This means that \(\mathbf{u}_{i} \cdot \mathbf{u}_{j}=1\) when \(i=j\) and \(\mathbf{u}_{i} \cdot \mathbf{u}_{j}=0\) when \(i\neq j\text{.}\) Thus \(\left\{ \mathbf{u}_{1}, \dots, \mathbf{u}_{k}\right\}\) is an orthonormal set of vectors in \(\R^{m}.\) Also,

\begin{equation*} AA^T\mathbf{u}_{i}=AA^T\sigma _{i}^{-1}A\mathbf{v}_{i}=\sigma _{i}^{-1}AA^TA\mathbf{v}_{i}=\sigma _{i}^{-1}A\sigma _{i}^{2}\mathbf{v} _{i}=\sigma _{i}^{2}\mathbf{u}_{i}. \end{equation*}

Using Gram-Schmidt, extend \(\left\{ \mathbf{u}_{1}, \dots, \mathbf{u}_{k}\right\}\) to an orthonormal basis for all of \(\R^{m},\left\{ \mathbf{u}_{1},\dots,\mathbf{u}_{m}\right\}\) and let

\begin{equation*} U= \left[ \begin{array}{ccc} \mathbf{u}_{1} \amp \cdots \amp \mathbf{u}_{m} \end{array} \right], \end{equation*}

while \(V= \left[ \begin{array}{ccc} \mathbf{v}_{1} \amp \cdots \amp \mathbf{v}_{n}\end{array}\right] .\) Thus \(U\) is the matrix which has the \(\mathbf{u}_{i}\) as columns and \(V\) is defined as the matrix which has the \(\mathbf{v}_{i}\) as columns. Then

\begin{equation*} U^TAV=\left[ \begin{array}{c} \mathbf{u}_{1}^T \\ \vdots \\ \mathbf{u}_{k}^T \\ \vdots \\ \mathbf{u}_{m}^T \end{array} \right] A \left[ \begin{array}{ccc} \mathbf{v}_{1} \amp \cdots \amp \mathbf{v}_{n}\end{array}\right] \end{equation*}

\begin{equation*} =\left[ \begin{array}{c} \mathbf{u}_{1}^T \\ \vdots \\ \mathbf{u}_{k}^T \\ \vdots \\ \mathbf{u}_{m}^T \end{array} \right] \left[ \begin{array}{cccccc} \sigma _{1}\mathbf{u}_{1} \amp \cdots \amp \sigma _{k}\mathbf{u}_{k} \amp \mathbf{0} \amp \cdots \amp \mathbf{0} \end{array} \right] =\left[ \begin{array}{cc} \sigma \amp 0 \\ 0 \amp 0 \end{array} \right], \end{equation*}

where \(\sigma \) is given in the statement of the theorem.

The SVD has as an immediate corollary which is given in the following interesting result.

Corollary 10.6.4.

Let \(A\) be an \(m\times n\) matrix.

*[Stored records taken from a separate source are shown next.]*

Below is a small trained network, with its code and all its weights. Each question gives an input and a target symbol and asks what happens when units are switched off, that is, made to give their printed mean instead of their output.

import numpy as np


def w(rows, s, z=0):
    codes = np.array(rows[::2]) - 128.0
    scale = np.full(codes.shape[1], s)
    scale[-1] = z or s
    return codes * scale


def norm(h):
    return h / np.sqrt((h * h).mean(-1, keepdims=True) + 1e-5)


def f(y):
    return np.maximum(y, 0)


def softmax(a):
    e = np.exp(a - a.max(-1, keepdims=True))
    return e / e.sum(-1, keepdims=True)


def log_softmax(a):
    a = a - a.max(-1, keepdims=True)
    return a - np.log(np.exp(a).sum(-1, keepdims=True))


def net(x, mask):
    ids = ['βεθξτω'.index(c) for c in x.split()]
    T = len(ids)
    res = E[ids] + P[:T]
    u = 0
    for l in range(2):
        r = norm(res)
        for j in range(2):
            rows = slice(2 * j, 2 * j + 2)
            q, k, v = (r @ M[l][rows].T for M in (Q, K, V))
            z = softmax(np.where(np.tri(T) > 0, q @ k.T / 2**0.5, -1e9)) @ v
            o = O[l][rows]
            res = res + np.where(mask[u + j], z, o[:, -1]) @ o[:, :-1]
        u += 2
        y = f(norm(res) @ A[l][:, :-1].T + A[l][:, -1])
        res = res + np.where(mask[u : u + 16], y, B[l][:, -1]) @ B[l][:, :-1]
        u += 16
    return log_softmax(norm(res)[-1] @ U[:, :-1].T + U[:, -1])


Q, K, V, O, A, B = {}, {}, {}, {}, {}, {}
E = w([
[7,130,239],'β',
[195,225,131],'ε',
[97,237,130],'θ',
[126,86,169],'ξ',
[211,198,193],'τ',
[160,227,169],'ω',
],0.014)
P = w([
[57,121,51],'0',
[119,173,102],'1',
[135,142,213],'2',
[201,26,137],'3',
[172,160,65],'4',
[146,144,254],'5',
[207,24,163],'6',
[191,150,60],'7',
[137,135,229],'8',
],0.0093)
Q[0] = w([
[6,89,61],'L0H1',
[154,129,78],'L0H1',
[128,22,112],'L0H2',
[220,167,187],'L0H2',
],0.015)
K[0] = w([
[102,2,39],'L0H1',
[163,109,7],'L0H1',
[204,28,60],'L0H2',
[236,211,215],'L0H2',
],0.009)
V[0] = w([
[107,1,54],'L0H1',
[214,245,61],'L0H1',
[116,144,60],'L0H2',
[212,93,155],'L0H2',
],0.007)
O[0] = w([
[147,254,124,3],'L0H1',
[175,145,135,209],'L0H1',
[117,19,179,105],'L0H2',
[174,64,144,152],'L0H2',
],0.009,0.011)
A[0] = w([
[144,194,234,3],'L0N1',
[107,35,51,94],'L0N2',
[51,93,25,74],'L0N3',
[174,236,83,162],'L0N4',
[20,80,205,35],'L0N5',
[186,115,165,151],'L0N6',
[167,18,176,115],'L0N7',
[109,255,91,45],'L0N8',
[53,135,86,133],'L0N9',
[109,231,135,77],'L0N10',
[63,157,197,69],'L0N11',
[190,160,123,171],'L0N12',
[120,146,184,153],'L0N13',
[82,140,227,116],'L0N14',
[171,100,160,91],'L0N15',
[182,165,110,205],'L0N16',
],0.01,0.0042)
B[0] = w([
[146,170,149,167],'L0N1',
[202,82,157,140],'L0N2',
[165,151,123,135],'L0N3',
[120,99,5,160],'L0N4',
[73,92,147,155],'L0N5',
[160,145,106,236],'L0N6',
[122,148,106,254],'L0N7',
[113,84,123,138],'L0N8',
[178,112,107,141],'L0N9',
[104,110,157,137],'L0N10',
[67,129,138,149],'L0N11',
[136,108,106,202],'L0N12',
[67,144,77,172],'L0N13',
[55,143,115,176],'L0N14',
[154,118,128,198],'L0N15',
[92,83,86,197],'L0N16',
],0.012,0.0087)
Q[1] = w([
[159,11,158],'L1H1',
[140,21,171],'L1H1',
[72,128,133],'L1H2',
[138,193,101],'L1H2',
],0.013)
K[1] = w([
[131,143,229],'L1H1',
[130,154,252],'L1H1',
[123,169,71],'L1H2',
[117,176,149],'L1H2',
],0.018)
V[1] = w([
[207,255,145],'L1H1',
[226,108,121],'L1H1',
[218,100,184],'L1H2',
[13,72,127],'L1H2',
],0.0063)
O[1] = w([
[130,71,55,139],'L1H1',
[254,216,108,242],'L1H1',
[78,101,176,218],'L1H2',
[203,136,134,1],'L1H2',
],0.0082,0.0015)
A[1] = w([
[106,23,192,143],'L1N1',
[114,51,161,76],'L1N2',
[205,119,154,187],'L1N3',
[124,62,86,32],'L1N4',
[187,203,81,86],'L1N5',
[108,150,201,120],'L1N6',
[85,71,145,132],'L1N7',
[155,118,66,178],'L1N8',
[156,102,252,161],'L1N9',
[85,99,106,122],'L1N10',
[172,200,128,212],'L1N11',
[113,153,164,254],'L1N12',
[208,102,167,137],'L1N13',
[151,127,216,202],'L1N14',
[131,125,111,112],'L1N15',
[108,198,99,59],'L1N16',
],0.016,0.0043)
B[1] = w([
[162,190,184,193],'L1N1',
[157,189,205,164],'L1N2',
[73,120,131,255],'L1N3',
[98,187,113,179],'L1N4',
[133,89,106,228],'L1N5',
[254,102,162,155],'L1N6',
[184,86,126,166],'L1N7',
[155,155,215,239],'L1N8',
[65,114,82,184],'L1N9',
[147,94,176,157],'L1N10',
[126,71,115,220],'L1N11',
[209,123,74,169],'L1N12',
[67,118,117,242],'L1N13',
[25,138,16,178],'L1N14',
[151,119,134,144],'L1N15',
[142,210,121,147],'L1N16',
],0.01,0.009)
U = w([
[141,152,105,137],'β',
[216,38,90,13],'ε',
[170,212,82,253],'θ',
[239,159,160,138],'ξ',
[91,122,11,70],'τ',
[218,199,44,237],'ω',
],0.012,0.0028)

Each question gives the input, a string of symbols that net reads in full, and the target symbol t.
The units are the heads (2 rows each of Q, K, V and O) and the neurons (one row each of A and B). Each row of codes is followed by its name. A weight is (code - 128) times the scale printed after its matrix; where a second scale follows, it is the last column's (O, A, B and U).
mask holds one flag per unit, layer by layer, with each layer's heads first. A switched-off unit (its flag False) gives its mean, the last column of its rows in O or B, instead of its output. The means were averaged over made-up inputs and are rounded, as every weight is.
A unit's drop is (log p(t) with every unit on - log p(t) with that unit switched off) / (log p(t) with every unit on - log p(t) with every unit switched off).
The circuit of an input: a set's keep is (log p(t) with only the set's units on - log p(t) with every unit switched off) / (log p(t) with every unit on - log p(t) with every unit switched off). Starting from the 12 units with the biggest drops (on a tie, the unit counted first), units are removed one at a time, each time the one whose removal leaves the highest keep (on an exact tie, the one counted first), for as long as the keep stays at least 0.8.
units of the circuit, in order: the units of the circuit, biggest drop first
most important unit: the unit with the biggest drop
top k neurons: the k neurons with the biggest drops, biggest first
k most important neurons of layer l: the k neurons of layer l with the biggest drops, biggest first
which heads matter: for each layer, one digit per head in row order, 1 if its drop is at least 0.15 and else 0, layers parted by /
drop of u: that unit's drop, to one decimal
input τ β ξ, target ξ: units of the circuit, in order => (L1N1)
input ω ξ β τ τ, target ε: which heads matter => 01 / 10
input ε ξ ω ε, target ξ: which heads matter => 10 / 10
input ω ξ ε τ β ω τ, target ξ: top 2 neurons => (L0N1 L1N1)
input ω τ ε τ τ, target ε: which heads matter => 01 / 00
input τ τ ε τ ξ θ ω ω ε, target ε: which heads matter => 10 / 00
input ω τ β τ τ ξ ω, target τ: top 3 neurons => (L0N4 L1N14 L1N9)
input β ξ τ ε β ξ ω, target τ: 3 most important neurons of layer 0 => (L0N16 L0N4 L0N12)
input ω τ ω τ τ β τ, target β: top 3 neurons => (L0N13 L1N1 L1N2)
input τ τ θ τ τ β τ, target β: top 2 neurons => (L1N1 L1N2)
input ε τ τ ξ θ τ θ, target ε: top 3 neurons => (L1N14 L0N7 L1N8)
input τ θ τ θ, target ε: top 2 neurons => (L1N14 L1N8)
input τ ω τ ω τ ω τ, target ξ: top 3 neurons => (L1N1 L0N1 L1N2)
input τ τ ω θ, target ξ: most important unit => L1H1
input ω θ τ β ξ ω β, target ξ: top 2 neurons => (L1N1 L1N2)
input ξ β θ ω, target θ: top 2 neurons => (L0N4 L1N1)
input τ τ ω ω, target ξ: drop of L1H1 => 0.3
input β τ θ, target θ: drop of L0N4 => 0.1
input τ ε β ω ξ ω ω, target ξ: drop of L0N1 => 0.3
input ξ τ ω θ, target ξ: most important unit => L0H1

Then the rank of \(A\) (or of \(A^T\)) equals the number of singular values.

Let’s compute the SVD of a simple matrix.

Example 10.6.5.

Let

\begin{equation*} A=\left[\begin{array}{rrr} 1 \amp -1 \amp 3 \\ 3 \amp 1 \amp 1 \end{array}\right]. \end{equation*}

Find the SVD of \(A\text{.}\)

Answer.

To begin, we compute \(AA^T\) and \(A^TA\text{.}\)

\begin{equation*} AA^T = \left[\begin{array}{rrr} 1 \amp -1 \amp 3 \\ 3 \amp 1 \amp 1 \end{array}\right] \left[\begin{array}{rr} 1 \amp 3 \\ -1 \amp 1 \\ 3 \amp 1 \end{array}\right] = \left[\begin{array}{rr} 11 \amp 5 \\ 5 \amp 11 \end{array}\right], \end{equation*}

\begin{equation*} A^TA = \left[\begin{array}{rr} 1 \amp 3 \\ -1 \amp 1 \\ 3 \amp 1 \end{array}\right] \left[\begin{array}{rrr} 1 \amp -1 \amp 3 \\ 3 \amp 1 \amp 1 \end{array}\right] = \left[\begin{array}{rrr} 10 \amp 2 \amp 6 \\ 2 \amp 2 \amp -2\\ 6 \amp -2 \amp 10 \end{array}\right]. \end{equation*}

Since \(AA^T\) is \(2\times 2\) while \(A^T A\) is \(3\times 3\text{,}\) and \(AA^T\) and \(A^TA\) have the same nonzero eigenvalues (by Lemma 10.6.2), we compute the characteristic polynomial \(c_{AA^T}(x)\) (because it is easier to compute than \(c_{A^TA}(x)\)).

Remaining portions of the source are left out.